6.  Don’t do too much.  Don’t be tempted to try to “re-invent” yourself this Lent.  Focus on a couple of simple ways to grow closer to God.

7.  Lent reminds us of our weakness.  We have trouble keeping even our simple goals – when we fast, we are one meal away satisfying our hunger.  Seeing our helplessness makes us seek God’s help more urgently.

8.  Be patient with yourself.   When confronted with our own weakness during Lent, the temptation is to get angry and frustrated.  Instead, receive God’s grace to be patient with ourselves and others.
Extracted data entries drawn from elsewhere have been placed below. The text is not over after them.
Each row below is a small network's average activation on inputs in which a field has the value named, seen along a few directions.
Values that are neighbours, or in one group, have similar rows; names and order tell nothing.
Random noise pushes rows far along 9 fixed directions. That doesn't count. These rows show it; they differ only by the noise:
[  49  -10 -361  125  171  181   60  153  133  -19 -250   62 -134  -33
 -285  197   39  -49  188]
[-276  -91 -396  148    4  150  178 -207  117 -216 -443   85 -318 -104
    6 -477  541 -181   -3]
[-325  -44 -259  321  473 -337 -109  308  165   54   71 -121   77  -74
  161 -197 -153  140  130]
[ 569 -231  679 -451 -442  -93 -476  191 -434 -227 -342 -233 -172 -239
 -556 -264  301    5    0]
[-349    1   61 -243 -354  209   39 -170  177  -47  325 -179 -119 -139
  526 -224    8   20   33]
[-359    5  244   20   97 -434 -130    1  281  412  253  -37   22   41
  324 -306  -66   85 -100]
[  61 -206   22   82  107  -79 -156  272  -72 -391 -201 -233  -17 -245
 -265 -260  141    7   -3]
[-257 -293 -117    5 -256  481   15  -37 -334 -445  313 -295 -120 -555
  363  -57 -224  -53   69]
[  74 -123 -331  134  227   21 -384  596 -779 -852   81 -207   65 -281
   22  -91 -126  196  245]
[-286 -239 -336  389  154 -134   61  142  -96 -236 -174 -146 -470 -390
   46 -442  222 -263  200]
[-137 -255 -232  201   34  517  143 -284 -230  115  -50  245   -8 -267
 -107  335 -201 -121 -189]


NAFO, 16 values:
moso: [   7 -266   -1  285   -8 -175  221  146  265   79 -347 -520 -253 -411
   25 -316  -63 -209  413]
vas: [-217   55   43 -142 -206  214   85 -397   99  334  186   -1    6   56
  495 -240   38  151 -127]
muv: [ -78  -38   23  113  196 -311 -138   46 -626 -146   74   97  157  -30
  317  -98  -80   66  115]
dorag: [ -76   58  -32   79  152  -22   23  104  155   82 -102 -274  -18  -24
  154 -266 -173  160  207]
zuse: [ 157   44   45  187  118 -339  -82  148 -280  -23  162   73 -117  -10
 -165 -101  -29 -144 -147]
ligo: [-438 -138 -251  211    5  -38  268 -192  533  211 -154 -111 -439 -175
  219 -436  282 -231  129]
muko: [ -35  -84  -49  -51  329 -123 -108 -167 -452  -66 -220  283  534  246
 -103   27  104  286 -296]
dadis: [ -46  -52 -139  242  -77  -87  177  115  -29  -16  258 -300 -288 -241
  414  -29 -370 -125  400]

9.  Reach out in charity.  Experiencing our own weakness and suffering renews our compassion for those who are hungry, suffering, and in need.  The third part of the formula – almsgiving – means throwing more in the collection basket and helping others with God’s unconditional love.

10. Learn to love like Christ.  Giving of ourselves in the midst of our suffering and self-denial brings us closer to loving like Christ.  Let us ask His help, join His suffering, and learn to love like He does.


Let’s all draw closer to God this Lent.  Cheers!